Впереди и внизу дорога была забита, закипала толпами беженцев и солдат, скотина и пушки вперемешку с пустыми зарядными ящиками; беженцы перемешались с солдатами, которые, измученные боями и отступлением, вышли из подчинения раненому и растерявшемуся генералу Бойбвичу и теперь растекались по дорогам, селам, грабили, таяли, уходили, обратив спину швабам.

Прежде всего — найти конец и начало хаоса и превратить его в планомерное отступление.
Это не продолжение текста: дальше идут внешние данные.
In the data rows, the value 128 means zero.
How far apart are the two rows of each pair, measured in a hidden way? 0 means very close, and 40 very far. Two or three weighted sums of its numbers give each row a place; it is the straight-line distance between the places.
[116 137 106 165 119 180 107 116 182 141 152 168]
[160 131 159 132 145 144 127 131 167 186 118 127] ~ 9
[143  99 141  88 136 124 102 101 114 136 131 141]
[147 127 165 132 147 152 136 123 132 135 170 182] ~ 19
[173 117 167 102 143 101 141 127 139 211 131 104]
[119 146 122 151 122 130 137 148 138 123 126 119] ~ 13
[138 117 142 118 140 137 124 123 110 121 178 170]
[146 121 165 125 144  68 132 131  63 113 150  90] ~ 17
[123 153 140 153 142 127 156 161  98  91 154 140]
[123 140 122 186 128 181  79  93 181 141 152 159] ~ 19
[138 112 139 106 139  74 127 122  62 108 144 101]
[126 139 118 123 124 132 171 171 141 139 111 124] ~ 16
[139 111 130  90 126  60 135 127  81 135  87  59]
[112 143  90 174 103 183 121 126 197 175 172 166] ~ 30
[132 110 140 105 129  92 101  98  95 121 142 108]
[131 118 134 103 134  75 130 126  93 117  74  57] ~ 11
[117 144 114 146 117 142 154 160 134 128 173 151]
[128 133 118 125 125 137 145 133 131 156 184 159] ~ 9
[134 120 122 108 126  54 165 156  60 133 174  95]
[124 159 117 118 117 155 251 235 155 144 150 171] ~ 24
[153 103 153  84 141 160 137 124 152 169 149 183]
[120 145 125 122 125 137 186 178 122 114 140 154] ~ 17
[164 121 155 109 139 128 132 128 165 192 117 114]
[116 142  98 155 113 138 125 138 139 134 156 142] ~ 8
[ 95 146  91 124 112  70 153 148  61  59  96  68]
[131 128 112 128 120 105 148 140 127 157 145 117] ~ 28
[132 145 156 152 142 186 128 139 178 133 118 164]
[133 118 129  86 131 110 136 132 121 133  76  99] ~ 19
[137 126 141 135 130 103 131 120 119 151 155 121]
[135 148 132 167 128 183 128 135 192 168 151 161] ~ 15
[146 125 158 132 144 142 129 122 128 127 171 172]
[117 110 139  83 142  96 131 120  64  73 107 113] ~ 29
[137 122 139 111 134 101 136 127 118 153 129  98]
[138 123 139 127 131 147 126 127 148 151 153 161] ~ 17
[126 103 100  71 106 161 139 121 160 172 130 180]
[129 105 115  59 122 138 149 133 133 147 104 143] ~ 13
[117 120 118  88 121  81 139 130  86  96  81  81]
[158 127 184 111 155 114 142 140 121 137 100 104] ~ 19
[149 110 151  86 135  80 142 132 100 151  80  68]
[126 121 118 121 119 137 135 134 127 145 162 153] ~ 15
[130 117 141 106 139 184 113 111 158 115 109 178]
[ 99 133  90 115 106  95 138 133 118 119  68  55] ~ 33
[135 113 120 121 122  83  96 101 116 160 112  70]
[112 133 117 151 125 111 124 128 104  91 129 115] ~ 11
[117 160 132 183 126 102 117 130 114 105 122  83]
[132 138 139 170 132 165 110 123 147 138 195 178] ~ 24
[130 132 129 127 131 127 131 131 128 131 141 128]
[120 135  96 149 116 177 120 123 173 149 158 171] ~ 13
[114 129 114 107 124 149 129 130 128  93  82 131]
[163 115 140  90 127 138 137 134 158 191 107 123] ~ 15
[134 141 122 142 125 111 137 138 129 143 135 112]
[148 129 170 104 147 112 182 171  92 113 161 140] ~ 14
[ 98 148  91 180 114 107 109 120 101  98 181 119]
[136 115 117 103 121 110 149 135 123 176 149 124] ~ 21
[112 118  89 112 107 140 121 119 136 140 136 143]
[149 130 152 124 134 144 156 154 156 171 141 149] ~ 15
[143 139 177 115 156 116 181 175  95  95 149 152]
[163 107 160  86 135 124 139 134 154 194 134 135] ~ 17
[117 130  98 126 109 144 138 132 169 157 105 122]
[137 103 149 116 137 146  66  73 130 133 130 147] ~ 21
[124 116 119 122 128 184 121 121 158 129 172 208]
[134 117 138 101 134  90 135 131  91 126 100  93] ~ 29
[141 112 127 100 125  63 128 124  96 161 103  51]
[137 115 129  80 125 118 133 134 125 137  74 114] ~ 15
[133 106 128  79 130 127 134 123 135 142  79 117]
[113 122 103  94 113 185 128 123 174 136 109 175] ~ 14
[140 115 126 109 121 105 140 135 127 171 142 116]
[129 130 145 134 137 106 127 129  88  96 134 120] ~ 18
[134 122 142 122 133 163 124 117 141 141 201 201]
[137 109 137 111 130  82 107 111  97 135 108  76] ~ 23
[131 118 160 100 147 102 126 123  71  77 126 126]
[125 153 106 139 112 121 176 176 143 159 129 110] ~ 25
[124 111 135 103 133 187 114 108 161 117 111 185]
[124 146 137 171 137  79 121 124  81  83 143  87] ~ 29
[125 110 131 112 135 184 112 106 160 128 115 185]
[132 150 144 181 140 131 117 126 121 115 184 137] ~ 26
[119 110 123 109 131 121  84  90 116 118  99 107]
[131 117  98 127 104 103 129 123 116 167 182 127] ~ 21
[136 127 119 135 125 174 128 133 189 173 111 151]
[125 123 108 109 119 150 132 136 167 156 100 134] ~ 13
[145 112 147  91 139  62 148 132  60 125 153 104]
[111 129 104 109 121 122 179 162 102 116 178 161] ~ 14
[132 116 155 108 149 138 130 125 115 101 110 141]
[144 120 133 114 130 147 133 127 141 152 158 157] ~ 20
[155  81 150  55 132 156 110  91 151 171 133 178]
[128 118 145 113 130  80 110 111  93 119 108  88] ~ 32
[128 123 145 120 136  91 133 127  82 105 148 118]
[129 146 138 197 135 121 115 124 134 140 191 131] ~ 21
[148 115 157 135 141 155  67  68 159 148 130 147]
[107 155 116 168 127  77 121 129  82  82 114  65] ~ 33
[103 129  79 114 110 195 120 124 178 122  86 173]
[115 144 108 157 130 168 106 112 153 106 132 159] ~ 22
[134 114 132 119 123 125 118 114 118 134 144 129]
[118 143  96 157 106 131 125 131 165 161 121 109] ~ 14
[ 98 136 106 121 120  74 151 150  63  49  92  77]
[116 166 136 215 134  82 110 131  87  77 142  80] ~ 30
[147 118 138 113 126  86 136 126  99 160 151 102]
[120  69 111 113 115 147   0   0 148 141 129 145] ~ 18
[152 133 137 128 126  92 144 139 125 167 133  87]
[122 157 115 205 122 119 113 119 134 134 195 121] ~ 20
[147 117 149 151 145 160  81  87 161 164 167 163]
[140 123 135 107 130 136 140 129 155 161  94 120] ~ 23
[ 93 131  89 149 113 127 120 120 108  86 157 141]
[142  83 115  44 113 158 145 121 154 183 130 187] ~ 35
[138 121 139 114 130 196 122 124 183 151 115 180]
[164 100 127  90 132 108 106 100 160 234 108  97] ~ 16
[ 98 137 102 144 113 135 120 119 107  92 165 142]
[127 142 114 183 129 178  84 102 186 135 153 157] ~ 25
[112 121 105 133 120 131 121 124 107  97 169 149]
[116 112 102 104 112 139 130 119 136 143 140 150] ~ 8
[162 115 130 113 118  97 147 132 138 201 162 116]
[123 124 108 133 117  98 126 117 112 129 146 108] ~ 16
[123 138 130 153 128 133 123 130 130 127 158 138]
[137  93 141  86 132 132  74  72 117 124 120 148] ~ 12
[ 98 124  90 110 110 127 105 115 129  91  74 110]
[122 155 112 191 122 171 107 125 182 135 126 135] ~ 26
[127 119 133 122 132 130 132 120 112 113 179 165]
[136 136 110 160 117 174 123 132 194 174 164 166] ~ 18
[132 113 128 110 132 170 127 120 141 140 189 218]
[131 162 128 142 132 125 196 190 142 146 109 107] ~ 27
[116 162 131 191 131 115 114 135 122  94 114  92]
[127 128 118 129 122 156 127 127 147 139 135 165] ~ 26
[136 114 137 114 134 123 117 111 124 136 139 134]
[137 122 126 129 120 119 119 127 127 155 169 139] ~ 9
[ 91 135  88 161 108 133 116 128 108  76 148 136]
[144 118 158 130 146 173  85  92 165 129 118 157] ~ 18
[127 120 133 115 134 115 135 123 105 110 130 125]
[138 116 129 108 133  53 145 136  60 125 144  86] ~ 7
[136 113 156 105 144  83 118 116  79 110 100  83]
[173 122 166 105 139  96 138 129 136 204 130 103] ~ 20
[125 138 125 139 125 165 126 130 165 145 134 154]
[131 122 121 120 129 117 106 102 131 118  94 105] ~ 6
[124 136 138 123 136 138 121 129 133 116  86 118]
[134 148 130 164 127 102 117 124 122 132 127  83] ~ 12
[127 124 136 100 137 136 127 130 129 123  99 134]
[118 129 121 128 120 146 103 113 135 115 101 129] ~ 1
[127 126 145 114 137 122 122 133 125 108  80 104]
[106 128 134 111 132  94 132 135  89  67  55  77] ~ 13
[120 135  93 142 110 144 128 129 166 163 110 109]
[130 125 118 114 122 109 144 137 124 150 129 115] ~ 9
[133 125 106 143 111 110 108 115 148 172 105  74]
[127 120 126 131 132  75 120 125  81 115 139  80] ~ 11
[132 103 130  84 137 170 144 128 167 158  86 161]
[138 140 130 149 135 103 136 139 117 134 131 102] ~ 23
[145 141 154 166 138 157 117 127 179 168 125 131]
[121 135 117 124 124 130 153 149 139 131 110 129] ~ 17
[140 121 128 113 126 155 140 130 152 154 141 159]
[ 76 134  95 140 120 107 121 121  56   1 108 110] ~ 31
[136 151 136 115 136 149 230 215 143 159 149 158]
[142 144 159 160 141 183 136 144 182 157 144 164] ~ 18
[112 135 116 129 119 136 139 139 137 123 109 128]
[114  84  88 128 107 143   6  26 150 136 137 139] ~ 16
[119 111 148 110 146  70 125 122  34  53 138 101]
[145 153 142 170 137 182 128 138 185 161 150 165] ~ 32
[153 107 140 123 135 142 103 100 141 175 188 163]
[143 122 129 134 129 113 126 123 121 161 163 130] ~ 10
[142 125 148 127 144 142 132 128 117 127 175 169]
[129 138 127 134 119 130 150 150 131 125 131 125] ~ 17
[144 126 143 125 137 160 138 135 159 162 137 160]
[120 136 128 157 129 140 117 121 129 121 161 146] ~ 11
[129 124 127 125 124 147 128 122 127 116 149 164]
[156 121 138 123 127 106 139 128 136 203 158 115] ~ 8
[161 131 170 115 144  90 145 137 121 172 113  96]
[129 117 131 103 133  85 134 123  93 118  99  91] ~ 7
[132 136 121 137 118  57 158 149  69 127 178  86]
[133 144 124 139 130 132 153 156 136 125 123 122] ~ 6
[124 145 121 157 130 110 116 130 120 112 105  84]
[135 121 127 115 128 164 134 131 186 183 114 146] ~ 23
[109 117 141 115 141 119 130 128  83  50  97 115]
[143 121 138 125 133 145 133 126 140 158 155 159] ~ 22
[113 125 142  96 139  90 142 139  57  48  81  96]
[117 121 110  99 116  87 141 134  88 100  86  85] ~ 14
[112 120  96 106 112 133 160 141 104 110 171 161]
[112 100  98 103 114 116  75  77 107 108 119 127] ~ 12
[114 143 130 169 137 125 114 124 116  78 129 126]
[122 131 127 129 127 138 131 127 137 127 120 131] ~ 12
[130 104 137  80 129  77 137 119  58  87 126 106]
[120 127 123 137 129 143 124 132 137 127 122 134] ~ 11
[127 120 129 103 132 149 126 123 153 146  78 126]
[137 113 137  88 135  88 134 130  95 125 102  99] ~ 4
[129 147 115 168 117 106 121 128 141 164 131  83]
[110 129 137 125 137 126 122 128  90  45  86 122] ~ 23
[141 104 120  61 125 138 147 131 143 173 106 150]
[137 131 143 172 140 176  75  93 176 146 151 157] ~ 31
[132 126 126 117 122 145 131 123 148 140 123 144]
[138 115 137 100 133 106 130 125 104 123 138 120] ~ 8
[101 132  99 133 111  57 144 149  69  83 110  60]
[131 118 141 111 133 179 118 117 156 120 107 175] ~ 29
[113 131 142 104 129  92 135 135  87  67  54  78]
[136 141 139 123 129 129 181 175 131 136 114 127] ~ 21
[145 130 175 141 153 144 132 127 118 123 175 175]
[112 115  94 121 111 135 115 111 133 119 135 137] ~ 28
[ 98 145 109 134 120 162 131 143 151  85  48 120]
[125 152 115 181 119  62 150 150  75 119 175  76] ~ 18
[148 202 175 196 153 128 255 255 120 116 185 146]
[146 125 160 113 142  95 131 128  89 116 115 100] ~ 12
[118 143 118 148 127  73 127 132  77  90 118  64]
[128 124 132 116 124 148 129 128 146 136 130 153] ~ 28
[106 138 101 139 116 179 118 128 185 129  79 147]
[136 118 127 108 133 147 134 127 138 152 138 155] ~ 7
[114 128 111 138 120 132 107 111 122 106 126 132]
[126 123 139 108 134 105 129 130  92  85  92  98] ~ 10
[112 115  97 103 111 159 131 125 132 125 163 185]
[107 118  88 108 113 192 124 125 174 127  96 181] ~ 3
[156 128 179 130 150 107 139 136 116 141 122  97]
[112 130  90 121 100 133 113 115 165 159  67  95] ~ 23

Установить порядок в несчастье, придать форму и направление поражению. Дабы поражение и несчастье стали выносимыми. Разобраться во времени, запутанном и устремленном в бездну. Встать с ним лицом к лицу. Что приготовил на завтра фельдцегмейстер Оскар Потиорек, когда он достигнет Колубары? Куда он направит главные силы? На Белград или на Крагуевац?

Адъютант доложил, что дорога расчищена. Глядя прямо перед собой, Мишич поспешно вернулся в машину и закурил. Они двигаются дальше, но все медленнее. На дороге каша — солдаты, женщины, скот, телеги. Он перевел взгляд на лес: борьба за существование начинается с установления порядка в этом хаосе, с превращения хаоса в порядок, здесь сомневаться нечего. Отделить солдат от беженцев, детей и женщин, разграничить их страдания. Построить солдат в колонну, немедленно.